Molecular dynamics simulations give the virtual reality of materials at an atomic level. With a model for the forces between atoms, and an algorithm to represent the classical Newton equations of motion with discrete time steps, it is possible to generate the trajectories of the atoms within an ensemble over a short period of time. Typically our work involves several thousand atoms within a periodically repeating box, using parameterised equations to model the forces between atoms. Whilst this size often represents an appropriate balance between wanting larger samples but low running times, there are some studies for which we need extremely large samples of several million atoms. One example concernces our studies of the effects of radioactive decay in nuclear materials.
The main program that we use for molecular dynamics is DL_POLY, developed at the STFC Daresbury Laboratory. Through a large escience grant we collaborated in the development of the version of DL_POLY for extremely large ensembles. More recently we have received funding to extend the capabilities of DL_POLY for large ensembles.
Examples of studies with molecular dynamics include properties of amorphous silica under pressure, phase transitions in ionic materials, dynamics of metal organic framework materials, and decay of radioactive ions encapsulated with ceramic materials.
Atomic site disorder is an important feature of metals and many ionic materials, particularly for materials that exist as solid solutions. The energetics of these systems can often be represented by relatively simple pair-wise interactions with coefficients whose values can be determined by fitting to a database of energies of configurations in different states of order. We use Monte Carlo simulations (with our own codes) to study the ordering processes in these materials. One recent focus of our work has been on cation ordering in clay minerals.
Whilst atomistic modelling often starts with representations of the forces between atoms and leads to results that can be compared with experimental data, an alternative approach that is gaining popularity is to use experimental data as the guide towards generating consistent configurations of atoms. We have been developing this approach for the study of disordered crystalline materials based on the use of experimental total scattering and Bragg diffraction data within a Monte Carlo method. We have developed the leading code for this work.
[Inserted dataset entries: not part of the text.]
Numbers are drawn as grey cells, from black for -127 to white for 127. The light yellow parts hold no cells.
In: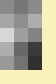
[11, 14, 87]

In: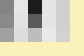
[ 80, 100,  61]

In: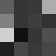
[  44,  -66, -111,  -96]

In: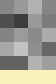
[ 6, 25, 27, 40]

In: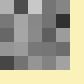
[  5, -12,  10,  27, -57]

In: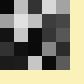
[  35,  -66, -116, -110, -100]
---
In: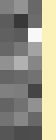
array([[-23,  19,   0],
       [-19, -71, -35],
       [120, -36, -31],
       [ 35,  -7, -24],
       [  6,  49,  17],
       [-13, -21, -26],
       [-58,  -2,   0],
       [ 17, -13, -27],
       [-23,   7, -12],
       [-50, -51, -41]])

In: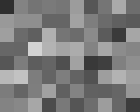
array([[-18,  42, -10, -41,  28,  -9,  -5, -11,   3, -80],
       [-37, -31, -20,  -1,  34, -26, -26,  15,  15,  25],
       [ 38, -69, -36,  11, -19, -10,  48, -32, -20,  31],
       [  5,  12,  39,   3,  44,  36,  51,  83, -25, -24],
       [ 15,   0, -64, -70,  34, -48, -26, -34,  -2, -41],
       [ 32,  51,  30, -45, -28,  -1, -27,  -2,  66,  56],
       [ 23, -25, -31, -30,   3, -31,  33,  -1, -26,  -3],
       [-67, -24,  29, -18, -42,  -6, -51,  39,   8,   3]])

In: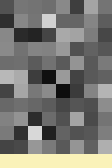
array([[ -11,   36,  -65,    9,  -17,  -12,   -9,  -45],
       [ -34,    5,  -26,  -26,   81,  -10,    7,  -80],
       [ -56,   -2,   35,   41,  -58,  -92,  -85,    8],
       [ -41,  -29,  -46,   25,    2,    4,  -13,   10],
       [  -5,  -38,   20,  -37,  -13,  -36,  -16,  -18],
       [ -30,  -38,  -60,   26, -111,  -66,   43,   56],
       [  52,    4,  -68, -114,   11,   -7,   38,  -59],
       [  13,  -48,  -42,  -57,  -35,  -24,  -16,  -23],
       [ -11,  -53,   36,  -46,  -19,  -83,   19,    2],
       [  -1,  -40,  -45,  -28,  -95,   88,  -79,   -5],
       [  47,  -30,   21,  -38,   -5,   23,  -54,  -59]])

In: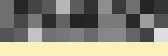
array([[-74, -90, -15, -68,  14, -77, -34,  54, -38, -59, -88, -16],
       [-45,  29, -86,  -5,  -5, -90, -92, -28, -84,  -5, -55, -15],
       [ 94, -62, -27,   8,   6, -22,  -1,  -8, -14,  66, -30, -43]])

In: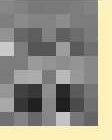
array([[  3,  -2,  -5,  -5,  -7,   1,   6],
       [ -2,  -3,  12,   3,   4,  10,  -1],
       [ -4, -19, -32,   2, -33, -24,  18],
       [-14, -37,  29, -41, -41,  -2,  73],
       [  8,  20,  13,  19,  26,  -2,  -2],
       [  8,  24,  57,  -5,  44,  40,  -4],
       [ -9, -37, -87,  14, -72, -62,  22],
       [-15, -52, -97,   6, -95, -73,  40],
       [-26,  -9,  66,   6, -22,   3, -15]])

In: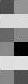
array([[  20,  -49],
       [  89,   89],
       [   6,  -24],
       [-125,    9],
       [  96,   94],
       [ -47,    7]])

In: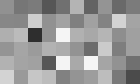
array([[ -4, -22,  20, -28,  52, -15, -41,  -4,  -9,  17],
       [ 36,  83,   3,  33,   0,  34,  17,  78,   6,   7],
       [ 32,  14,  53,  40,  49, 117,  18, -81,  59,  47],
       [ 32,  -1,  75, -19,  19,  44,  50,  27,  37,  20],
       [-15,  18,  37, 117,  41, 116, -40,  33,  36,  50],
       [-52,  -6,  61,  29,  20,   1,  60,  70,  26,  83]])

Examples of the use of this approach in our group include studies of metal organic frameworks, phase transitions in silica and oxides, and negative thermal expansion materials.
Modern capabilities in computing, data storage and networks are having a significant impact on research opportunities. The challenge is how to exploit these. We have been working under the UK escience and JISC's data management programmes to develop new approaches to managing simulation jobs and corresponding data management. A significant part of our solutions consists of new approaches to data representations, and exploiting this in the way we handle data. One illustrative example is that we frequently run, say, a couple of hundred jobs as part of a single study. This number of jobs presents a challenge to extract the important information from the output files.
At the core is our use of XML (eXensible Markup Language) for data representation. Specifically, we work with the Chemical Markup Language (CML), which has been designed for representing chemical data. We use a subset of CML adapted specifically for simulation studies. Since most of our simulation codes are written in Fortran, it was necessary within our project to develop a library of Fortran subroutines to make writing CML documents easy (called FoX).
The value of using CML arises from the tools we have built. These include tools to transform a CML document to an XHTML document that gives an information-centric view of the data, and to extract tables of required data from a large collection of CML files (such as generated from studies involving hundreds of simulation jobs).
Paradoxical though it may seem in this age of scientific and technological advancement, we still do not understand the most basic aspects of liquid behaviour. Indeed, physics textbooks remain silent about the most basic liquid properties such as heat capacity. The combination of strong interactions with large atomic rearrangements has proved to be the ultimate obstacle to developing a theory of liquids. This was famously summarized by L. Landau as "liquids do not have a small parameter". We have recently showed how to overcome these problems in the approach from the solid phase where strong interactions are taken into account from the outset. As a result, we have been able to
calculate liquid energy and heat capacity that depends on liquid relaxation time only, an important general result.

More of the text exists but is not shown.